In [1]:
## Import Packages and Libraries ##

# Web parcing, scraping, etc.
import bs4 as bs # BeautifulSoup4 
import urllib3
import re
import requests # HTTP parser
import html5lib

# DataFrames and math
import pandas as pd
import numpy as np

# Output related packages 
import pprint as pp
import json

# Progress bar and delaying requests 
from tqdm import tnrange, tqdm_notebook #progress bars
from random import randint
import datetime
import time

In [2]:
# stretch Jupyter coding blocks to fit screen
from IPython.core.display import display, HTML
display(HTML("<style>.container { width:90% !important; }</style>")) 

# make it run on py2 and py3
from __future__ import division, print_function

# Data Mining I
This  notebook is intended to perform the following processes:

    1.1 Read-in news articles from newsAPI for a given date range, and up to five queries (passed as a list).

    1.2 Extract features native to the articles (e.g. url).

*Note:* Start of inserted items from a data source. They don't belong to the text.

<94>: [151  62 142  87  88 148 143 144 123 133 128 124 126 152 115 133 108  73
 138 101 139  86 158]
<87>: [ 87 142 128 158 148 126  88 123 115 108 144  62 101 133 138 151 124  86
 134 152 143 139  73]
<105>: [205 107 104 160  98 171 138 162  82 126 100 129 126 165 167 126 141 109
  99  83 164 130 117]
perm: [152 144 158  62  86 138  87  73 133 126 133 142 148 128 139  88 123 101
 115 143 108 151 124] -> <94>
where: [109] -> <105>, 17
row of <94> -> [151  62 142  87  88 148 143 144 123 133 128 124 126 152 115 133 108  73
 138 101 139  86 158]

<92>: [ 98  94  49  95 117  56]
<88>: [85 87 92 73 50 84]
<10>: [ 95  98  56 118  94  49]
where: [92] -> <88>, 2
perm: [ 49  56  94  95  98 117] -> <92>
row of <10> -> [ 95  98  56 118  94  49]
perm: [87 85 73 92 50 84] -> <88>
perm: [ 49  56  94  95  98 118] -> <10>

<27>: [112  96 145  98 207 115]
<11>: [144  63 127 127 164 123]
<95>: [114 112 145  96  98 207]
<24>: [119  92 148 129 179 149]
<99>: [147  63 161 115 142 155]
<159>: [161 151 195  44 120 125]
<44>: [141  90 145 129 178 134]
perm: [134 178 129 145  90 141] -> <44>
perm: [145  98 207 115 112  96] -> <27>

<90>: [142  96 169 187]
<155>: [135  83 186 187]
<89>: [104 161 178 177]
<124>: [125 135 134 146]
<57>: [186 135 186  83]
<148>: [135  98 178 190]
<60>: [135  83 186 214]
asked: [135  83 186 187] -> <155>
start: [ 83 186 214] -> <60>, 1
step +1: [142  96 169] -> [143  97 170]
step +1: [186] -> [187]
perm: [ 83 135 186 187] -> <155>
asked: [135  83 186 214] -> <60>

<68>: [151 141 112  65]
<71>: [163  64 112  65]
<106>: [141 164 112  65]
step -1: [112] -> [111]
step +1: [163  64 112] -> [164  65 113]
step +1: [141 112] -> [142 113]
row of <106> -> [141 164 112  65]
step -1: [112] -> [111]
perm: [ 65 112  64 163] -> <71>
where: [64] -> <71>, 1

<58>: [147 117 119 123 154]
<61>: [173 116 146  59 124]
<104>: [127 197 152 138 125]
<86>: [122  59  90 111 140]
<73>: [174 110 145  62 155]
<96>: [180 108 118  56 127]
<42>: [173 116  56 118 124]
<77>: [174 110 145  62 115]
<80>: [151  59 109 156  79]
<151>: [168  98 116 160  90]
row of <61> -> [173 116 146  59 124]
where: [152] -> <104>, 2
perm: [ 56 127 180 108 118] -> <96>
start: [118  56] -> <96>, 2
row of <151> -> [168  98 116 160  90]

<79>: [ 84  54 106  81 112  82  80 146  75 151 108 103 166 140  69 126  80 134
 149  82  87  83 143  94 102 134 184  67 174  49  89 115 176  96 128 147
 147 135 144 165 131 223 119  76 131  56 203 126 146 148 119 171 171  98]
<12>: [153 106  93  95 140 180  67 156  53 202 168  34 118 208 191 126 180 127
  76  90 115 106  85 198  75 123  84 100 212  88 108  89 138 122 101  72
  70  85 104 139 127  49  89 101  58  88  94 105 127 161 143 129 113 176]
<110>: [198 168  67  89  76  85 108  75  88 191 140 138 180 127 180 139  95 176
 153 129  84 101  85 115  58 122 208 143  88 101 100  52 123 106  49 202
  89 105 113 161  93  70 156 127 104 126 106  72  90 127  34  94 212 118]
row of <110> -> [198 168  67  89  76  85 108  75  88 191 140 138 180 127 180 139  95 176
 153 129  84 101  85 115  58 122 208 143  88 101 100  52 123 106  49 202
  89 105 113 161  93  70 156 127 104 126 106  72  90 127  34  94 212 118]
step -1: [139 127  49  89] -> [138 126  48  88]
where: [103] -> <79>, 11
perm: [ 34  49  52  58  67  70  72  75  76  84  85  85  88  88  89  89  90  93
  94  95 100 101 101 104 105 106 106 108 113 115 118 122 123 126 127 127
 127 129 138 139 140 143 153 156 161 168 176 180 180 191 198 202 208 212] -> <110>
perm: [ 34  49  53  58  67  70  72  75  76  84  85  85  88  88  89  89  90  93
  94  95 100 101 101 104 105 106 106 108 113 115 118 122 123 126 127 127
 127 129 138 139 140 143 153 156 161 168 176 180 180 191 198 202 208 212] -> <12>

<141>: [135 216 161 127 160 128]
<109>: [194 136 216 157 195 152]
<81>: [ 55  71 123 108 128 129]
<118>: [206 128 166 144 154 121]
<67>: [ 63  91 160 127 128 161]
start: [161 127 160 128] -> <141>, 2
start: [136 216] -> <109>, 1
start: [ 63  91 160 127 128] -> <67>, 0
step +1: [71] -> [72]

<65>: [142 116 153 117]
<45>: [152  42 128 130]
<117>: [152  41 127 142]
perm: [152  41 142 127] -> <117>
where: [41] -> <117>, 1
start: [152  41 127] -> <117>, 0
start: [152  41] -> <117>, 0
where: [128] -> <45>, 2
where: [117] -> <65>, 3

<107>: [ 88 134 128 225 142 135]
<22>: [125 136 152 132  81 124]
<50>: [ 88 143 225 134 135 141]
row of <107> -> [ 88 134 128 225 142 135]
where: [136] -> <22>, 1
perm: [ 88 134 135 141 143 225] -> <50>
step -1: [152 132  81] -> [151 131  80]
perm: [128 225 142 135  88 134] -> <107>
where: [142] -> <107>, 4

<35>: [133 175  96 130 137 127 206  82 139]
<119>: [117 195 134 131 111 135  80 140 189]
<59>: [134  70  65 153 133  88  71 168  81]
where: [80] -> <119>, 6
where: [65] -> <59>, 2
start: [135  80 140] -> <119>, 5
perm: [ 81 134  70  65 153 133  88  71 168] -> <59>
where: [127] -> <35>, 5
where: [131] -> <119>, 3
row of <35> -> [133 175  96 130 137 127 206  82 139]

<76>: [204 161 158 154 126  81 196 170  62 137 204 201 144  81  79  70 112 165]
<133>: [127 188  66 134  99 212 119  93  76 126 149 161  64  97  43 161  90 163]
<55>: [153  58 150  43 113  55 120 103 150 206 118  76 203  42 195  75  51 170]
<135>: [ 99 103  63 111 104 197  99 162 179  43 127 114 163 205  42  61 155 131]
<48>: [ 69  96 145 200  74 136 106 209 200  69 150 190 162  45 190 138  49 139]
<64>: [214 108 103  42 131 129  71 215 123 215 198 110 188 114  53 148  79 190]
step -1: [129  71 215] -> [128  70 214]
step -1: [162] -> [161]
start: [ 66 134  99 212 119  93  76 126 149 161] -> <133>, 2

<211>: [ 95 104 134 140 129 105 121 127 114 111 130 148]
<6>: [141 122 122 154  98 139 133 122 131 128 127 110]
<112>: [112 130 114 126 156 105 115 126 141 105 109 148]
<205>: [126 120 135 135 153 181 170 100 124 106 104 139]
<139>: [136 142 137 109 155 108 122 109 107 139 155 112]
<194>: [129 145 136 126 126  35  53 118  90 140 172 107]
<178>: [144 139 137 124 143 131 121  96 122 131 130 114]
<21>: [ 97 128 110 149 155  70  71 123 167 116 114 203]
<128>: [ 98 115 140 155 150  97 133 122  71  91 120 143]
<20>: [ 95 104 134 140 129 204 121 127 114 111 130 148]
<123>: [150 141 140 139 167 166 161  87  95 106 104 116]
<181>: [139 107 105 155 122 108 109 109 172 117 102 146]
start: [155 122 108 109 109] -> <181>, 3
step +1: [107 139 155] -> [108 140 156]
row of <21> -> [ 97 128 110 149 155  70  71 123 167 116 114 203]
step -1: [131 121  96 122] -> [130 120  95 121]

<15>: [ 93 109 105 118  99]
<40>: [147  96 127  73 151]
<70>: [ 92 118 105 109  99]
<138>: [ 79  60 114 147  98]
<125>: [ 67 126 126 127 120]
<28>: [140 171 110 114 175]
step +1: [109 105] -> [110 106]
asked: [140 171 110 114 175] -> <28>
row of <15> -> [ 93 109 105 118  99]
perm: [ 99 118 105 109  93] -> <15>
start: [126 126] -> <125>, 1
step -1: [147] -> [146]
start: [147  98] -> <138>, 3

<19>: [231 128  75 100]
<63>: [ 66  90  99 194]
<100>: [134 169  51 127]
<66>: [66 90 99 50]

    1.3 Perform data cleanup and preprocessing.

    1.4 Split dataset into n-csv-files for distrubuted computation or batching.

___
### **Begin Data Mining I:** Read-in NewsAPI feed for a given date range

In [3]:
### NEWSAPI RELATED ###
# keys: 
mkey = '8ba091b7a47b4c9a9162a83ca72eb1ca'
ekey = '2bc85776a0c14af6b9937366ad683e2f'

# Install API 
#!pip install newsapi-python

# Import Client
from newsapi import NewsApiClient

# Initialize Client (create object)
news_api = NewsApiClient(api_key = mkey)
print(type(news_api))

<class 'newsapi.newsapi_client.NewsApiClient'>


__1.1 Read-in news articles from newsAPI for a given date range__

#### Function: **get_news**
Function establishes values to be used for control of loop then calls functions used to extract news article data

In [4]:
def get_news(query, start, stop, sort, lang, article_count, page_count):
    import math
    # extract information about response file to ensure proper loop control
    params = get_params(query, start, stop, sort, lang, article_count, page_count)

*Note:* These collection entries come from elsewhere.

Here is a tiny trained network, its code and every weight. The questions are about switching its units off for an input and a class, where a switched-off unit gives its printed mean instead of its output.

import numpy as np


def w(rows, s, z=0):
    codes = np.array(rows[::2]) - 128.0
    scale = np.full(codes.shape[1], s)
    scale[-1] = z or s
    return codes * scale


def norm(h):
    return h / np.sqrt((h * h).mean(-1, keepdims=True) + 1e-5)


def f(y):
    return np.maximum(y, 0)


def log_softmax(a):
    a = a - a.max(-1, keepdims=True)
    return a - np.log(np.exp(a).sum(-1, keepdims=True))


def net(x, mask):
    res = np.array(x, float).reshape(1, 2) / 4 @ E
    u = 0
    for l in range(3):
        y = f(norm(res) @ A[l][:, :-1].T + A[l][:, -1])
        res = res + np.where(mask[u : u + 3], y, B[l][:, -1]) @ B[l][:, :-1]
        u += 3
    return log_softmax(norm(res)[-1] @ U[:, :-1].T + U[:, -1])


A, B = {}, {}
E = w([
[185,118,137,35,124],'x0',
[4,63,58,24,128],'x1',
],0.002)
A[0] = w([
[254,140,156,158,139,5],'0.n0',
[241,102,179,128,116,89],'0.n1',
[70,85,118,124,132,142],'0.n2',
],0.0044,0.0033)
B[0] = w([
[6,253,165,76,197,234],'0.n0',
[165,156,208,144,133,251],'0.n1',
[129,89,107,90,153,226],'0.n2',
],0.0055,0.0024)
A[1] = w([
[38,133,76,252,161,244],'1.n0',
[223,176,189,112,98,161],'1.n1',
[197,218,130,183,41,134],'1.n2',
],0.0035,0.0011)
B[1] = w([
[203,137,126,90,144,253],'1.n0',
[167,22,210,150,143,225],'1.n1',
[81,105,71,1,141,209],'1.n2',
],0.0045,0.0026)
A[2] = w([
[253,137,124,132,151,211],'2.n0',
[54,220,235,145,108,99],'2.n1',
[105,64,148,161,185,254],'2.n2',
],0.0043,0.00064)
B[2] = w([
[105,116,103,200,107,229],'2.n0',
[126,185,158,109,254,251],'2.n1',
[134,157,141,109,96,178],'2.n2',
],0.0099,0.003)
U = w([
[135,190,127,135,39,1],'0',
[130,117,33,245,86,145],'1',
[91,85,50,31,106,234],'2',
[189,56,198,145,67,70],'3',
[138,208,193,131,232,165],'4',
],0.012,0.0048)

Each question gives the input, the list of numbers given to net, and the class t.
The units are the neurons (one row each of A and B). Each row of codes is followed by its name. A weight is (code - 128) times the scale printed after its matrix; where a second scale follows, it is the last column's (A, B and U).
mask holds one flag per neuron, layer by layer. A switched-off neuron (its flag False) gives its mean, the last column of its row in B, instead of its output. The means were averaged over made-up inputs and are rounded, as every weight is.
A unit's drop is (log p(t) with every unit on - log p(t) with that unit switched off) / (log p(t) with every unit on - log p(t) with every unit switched off).
The circuit of an input: a set's keep is (log p(t) with only the set's units on - log p(t) with every unit switched off) / (log p(t) with every unit on - log p(t) with every unit switched off). Starting from all 9 units, units are removed one at a time, each time the one whose removal leaves the highest keep (on an exact tie, the one counted first), for as long as the keep stays at least 0.8.
circuit, biggest first: the units of the circuit, biggest drop first
k most important neurons: the k neurons with the biggest drops, biggest first
k most important neurons of layer l: the k neurons of layer l with the biggest drops, biggest first
drop when u is switched off: that unit's drop, to one decimal
input [3,0], class 3: circuit, biggest first => 0.n0, 2.n1
input [-4,1], class 1: most important neuron => 0.n0
input [2,1], class 2: circuit, biggest first => 0.n1, 2.n1
input [1,1], class 2: 2 most important neurons => 0.n1, 2.n1
input [-8,3], class 2: 4 most important neurons => 0.n1, 2.n1, 2.n0, 0.n2
input [4,0], class 3: circuit, biggest first => 0.n0, 2.n1
input [-6,-1], class 1: 2 most important neurons => 0.n0, 1.n0
input [-8,-4], class 1: 2 most important neurons => 0.n0, 1.n0
input [-1,0], class 1: 2 most important neurons => 0.n0, 0.n1
input [-5,-3], class 1: 2 most important neurons => 1.n0, 0.n0
input [-3,1], class 1: 2 most important neurons of layer 1 => 1.n0, 1.n2
input [-7,6], class 2: drop when 2.n0 is switched off => 0.1
input [4,4], class 2: drop when 0.n2 is switched off => 0.0
input [-7,1], class 1: drop when 1.n0 is switched off => 0.3
input [-1,4], class 2: circuit, biggest first => 2.n1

    # variable referencing
    status = params['status']
    results = params['totalResults']
    
    # Confirmation of data extraction
    print("\nVerify Read-in Process:", status)
    print("Number of Articles Correctly Extracted: ", results)
    print(type(params), params.keys())
           
    # per page article extraction stop variable -- if number of articles is greater than number articles per page
    loops = math.ceil(results/article_count)
    
    if page_count == 'all' or article_count <  results:
        print("\n\nExtracting News Data...\n")
        news_df = pd.DataFrame()
        # function is called withinin loop, is subject to number of pages available as a function of total no. articles
        for page in range(loops):
            df = news_data(query, start, stop, sort, lang, article_count, page_count)
            news_df = news_df.append(df)  #'.append' does not happen in place, so variable assignement stores dataframes    
        print("Process Completed.")
        return(news_df)            
    else:
        print("Invalid Parameters: Check values") 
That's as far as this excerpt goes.